No Sports Totally Safe for Student Athletes


Cassie Herberger, Sophomore Staff Writer

         All high-schoolers admire their peer athletes, regardless of the sport.  They recognize these students for their drive and athletic accomplishments.  What most non-athletic high-schoolers don’t realize, however, is how often athletes must deal with injuries, sometimes debilitating ones. This is a risk that every student athlete understands and accepts.    

This reporter conducted a survey involving 10 Hubbard High School Students. These students were asked to state which high school sport they believed to be the most dangerous. The survey results stated as follows: six students claimed football,  two stated baseball/softball, one named basketball, and the other cited soccer. It seems that football won this poll, and most studies seem to agree with this consensus; however, the statistics on other sports injuries are pretty surprising.

According to the website  “Coach & A.D.,” athletes who play football, basketball, soccer and baseball/softball are at the greatest risk of injury. Furthermore this website stated that between the years of 2002-2014, they noted “an average of 27,208 baseball injuries, 45,475 soccer injuries, 118,886 football injuries, and 119,589 basketball injuries.” Surprisingly, this website did not remark on high school hockey injuries, but perhaps the schools surveyed had no teams.

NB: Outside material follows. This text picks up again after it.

In the data rows, zero lies at 7.5, halfway between 7 and 8.
Here are some numbered points:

Although football players are protected by the pads and helmets that they wear, does this equipment truly ensure the safety of all players? Studies shows that hits and tackles can lead to the “deadly brain disease of chronic traumatic encephalopathy which is also known as CTE. Symptoms of CTE including memory loss, confusion, impaired judgment, impulse control problems, aggression, depression, suicidality, parkinsonism, and eventually progressive dementia.”  These are pretty serious sounding symptoms for someone young to experience at that moment, and possible for the rest of his/her life. Senior soccer player Zach Resatar stated, “I feel it is best to take necessary precautions that protects the next generation of children from head injuries over a pastime.” So possibly the present protective sports equipment just isn’t enough.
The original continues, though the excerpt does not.